Court. Normally, the attention of the superior Court in such a situation shall be

drawn when the superior Court is seized of the main matter in appeal.

16. The argument as to whether word "may" occurring in sub-Section (2) of the

Code is mandatory or directory, becomes unnecessary in view of aforesaid

interpretation given to Section 340 of the Code.

17. The petitioner had submitted that filing of such an application before the

learned Single Judge would be a mere formality as on the very next date, it would be

permissible for the petitioner to move the Division Bench by taking the plea that

application filed by him is not rejected and complaint is also not made by that Curt

under Sub-Section (1) of the Code. This is not the manner in which the expression

"Court has neither made a complaint under sub-Section (1) in respect of that offence

nor rejected an application for making of such complaint" can be read. It signifies

the situation where application is moved, which is kept pending and in the meantime,

main proceedings are disposed of and in so far as that application is concerned, either

necessary inquiry was not made or if inquiry was made, no opinion was formed and

complaint made under sub-Section (1) of the Code and application was also not

disposed of.

18. If after the inquiry that Court forms an opinion that prima facie no such

offence of perjury is made out, it can reject the application. That would not give rise

to a situation contemplated in sub-Rule (2) of Section 340 of the Code. In that

eventuality, the aggrieved party can file an appeal under Section 341 of the Code,

subject to its admissibility. It is only when application is also not rejected and no

decision taken thereon and complaint is also not made, that sub Section (2) would

be attracted enabling the superior Court to take cognizance. We are, therefore, of

the opinion that this petition is not maintainable as it is not open to the petitioner to

approach the Division Bench straightway without resorting to remedy provided

under sub Section (1) of Section 340 of the Code by filing application in the OMP

660/2009 in the first instance.

19. The petitioner had also raised the issue that in proceedings under Section 340

of the Code, while holding an inquiry on the application and deciding as to whether

complaint is to be made or not, the Court is not to give issue notice to the prospective

accused persons. It is not necessary to deal with this issue at length inasmuch as Mr.
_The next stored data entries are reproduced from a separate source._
Points on a hilly landscape, in no order, each with its height.
From any point a ball rolls to the lowest of the 4 points nearest to it. It stops when none of these is lower. Distance is the straight distance between rows; heights are no part of it.
<76> height 25.0:  10   1 -14 -13  31  10 -14   1 -21  55  -2 -31  24  19   7  27   8   2 -61  -9 -26  12 -56  12  18  20 -46  -8  39 -23 -21 -11
<1117> height 35.6:  10 -13 -15  27 -12 -35  -3 -17  -8  -1  18  30  17  -7 -18 -10 -44   7   8  36 -21  17  -2  -6  -1 -27  54 -29 -19  28 -19   4
<339> height 38.6:   9  -2 -24  17  12  23  -7  20  10  68  -2 -41  29  25  50  44 -27  19 -73 -58   5 -11 -23  -5   1   9 -25 -13   5 -49  15  -5
<120> height 27.9:   2  -6 -15  18 -20  37  -4   9  37 -21   0 -14  -7 -18  26  17  20  10  10 -82  76  -8  49 -43 -39  22 -18   8 -13   0  53  -3
<1544> height 23.7:  -4  17  51 -36  32  -4  32  22  -9 -31  -2  14 -60  -1 -14 -19  23 -31  41  67 -10 -24  12  36  10  -3  12   8  17  -5 -15  11
<804> height 49.2:  -1   9  -8  11  -3  55   3   8  30  16   0 -42   9   0  48  42  16  20 -18 -75  54 -13  21 -24 -23   1   3   6  -8 -31  60  -5
<798> height 32.6:  -2   9   5 -54  31 -13 -30  13 -49  56  -6 -14  47  68 -10  18  27 -21 -17  24 -61  -8 -65  21  41  27 -29  14  15 -15 -56   4
<828> height 24.1: -17   4  34 -13  14   6  37   7  11 -45   8  54 -57 -23 -35 -23   2  -8  75  58  -3  -7  28  30  -9  -4  38  -4  -9  21   0  12
<1219> height 20.5:  11   3  15 -10  22 -24  -9   9 -24   7 -12  29   7  38 -10   4 -20 -15   2  39 -33  -8 -20  26  32 -25   1  -4   3   5 -44  16
<1242> height 20.4:   7 -52 -56  59 -61  13  -8 -28   2  15  22  40   7 -50   0 -19 -54   5   4 -56  67   5  40 -46 -34 -17   5 -10 -73  24  41 -22
<952> height 26.5:   5  -6 -12  17 -11  -5   5  -7  21 -12  -4  -9  12 -27   5  -2  26  17 -16 -23   2  21   2  -4  -1  -3   5   1  10   5  15 -11
<309> height 22.1:   7   6  24 -20  -2 -28  -8   4  -5 -13  -8  -5   8  15   5  -4  -5  -6   2  35 -32  -5 -11  13  30 -17  13   5   7   6 -42  -4
<116> height 19.2: -15 -17 -29  30 -45 -10  13 -12  -6 -16  26  21  -4 -60 -29 -35 -18  29  29   2  33  10  21 -39 -11 -13  42 -12 -31  28  36 -22
<1222> height 16.8:   7  28  33 -33  -2   8   3   5   3 -10 -31 -52 -25  -4  14  14  44  13 -16 -15   2  -1 -19   5   6  28 -24  22  44 -25   3  -7
<102> height 18.6:  -2  18  24 -23 -10   2  13  12  10 -31 -11 -17 -19  18  12  -6  20 -13  12  32 -16  -6   3  17  25  -5  17  30  23   7 -13   3
<2> height 36.8:  -5  30  -7 -28 -18  70   0  40  34  15 -21 -87   6  17  62  50  32  20 -42 -64  67 -43   3 -16   5  16 -40  40  20 -63  69  16
<1254> height 27.5: -14  12   9  -2 -38   1  28 -25   3 -47 -10   2 -15 -43 -12 -30  29  11  44 -10  51 -19  40 -31 -11  11  34  17  -2  21  39  -3
<757> height 29.0:  12 -15 -40  38  -6 -19  -7  -7  18  18  16   2  26 -14  17   8 -15  18 -40 -28  -3  26   9  -2 -24  -5  -8 -15 -16  13  -1  -5
<1265> height 27.3:   4  -8 -23  19 -17   8   5  -9  28  -2   7  -3   8 -21  22  -6  12  12 -12 -50  23   9  19 -15 -24  16   0   4  -8   9  22  -8
<159> height 15.1:   6  16  19 -16  -3   1   1   1   3 -11 -25 -29  -5   9  10   2  27   5  -2   1 -11  14  -8   5  19   8   6  15  35  -8   2   2
<1310> height 27.8:  -3  10   5 -21  28  13 -12   2   2  23 -12 -54  -1  -4  28  20  26  11 -45 -37  -8   7 -32  19  13  14 -41   6  32 -44  -1  -4
<354> height 29.1:   2  -7  -1   9 -31 -23  15 -13  10 -19   4  -9   9 -24  -7  -3  -1  16  -2  -2  -1   6   4 -10  -1  -8  22   0   6  22   0  -6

Nigam had conceded to this position.

20. Before we part with, we want to make two comments about the pleadings

contained in the petition. The petitioner alleged in para 12 of the petition that even

otherwise he does not wish to prefer this matter before the Single Bench because of

its "bias:" Though at the time of arguments petitioner did not press this contention

because of in change Roster, we find these utterances as totally untenable, uncalled

for and unjustified to say the least. No doubt, petitioner is not a lawyer or law

graduate and appears in person and has drafted the petition also. At the same time,

such type of loose allegations and irresponsible pleadings are to be eschewed.

21. Other comment also relates to the pleadings qua the prospective accused

persons, most of whom are lawyers. If in the perception of the petitioner some of

the acts committed by these lawyers in certain proceedings, amount to perjury, he is

entitled to move appropriate application. But he has to be careful about the language

used by him in respect of those lawyers. Here again, we find irresponsible and loose

allegations made by the petitioner against these lawyers as if the petitioner was

pronouncing on the conduct of those lawyers. The petitioner should recite his

grievance and desist from crossing the limits by using all kinds of adjectives at this

stage, before even the veracity of his allegations is tested by the Court.

22. We hope that the petitioner adopt a caution, in this behalf, in future. As far as

this petition is concerned, the same is dismissed as not maintainable. All the

applications also stand disposed of.

(A.K. SIKRI) JUDGE

(AJIT BHARIHOKE) JUDGE MAY 17, 2010.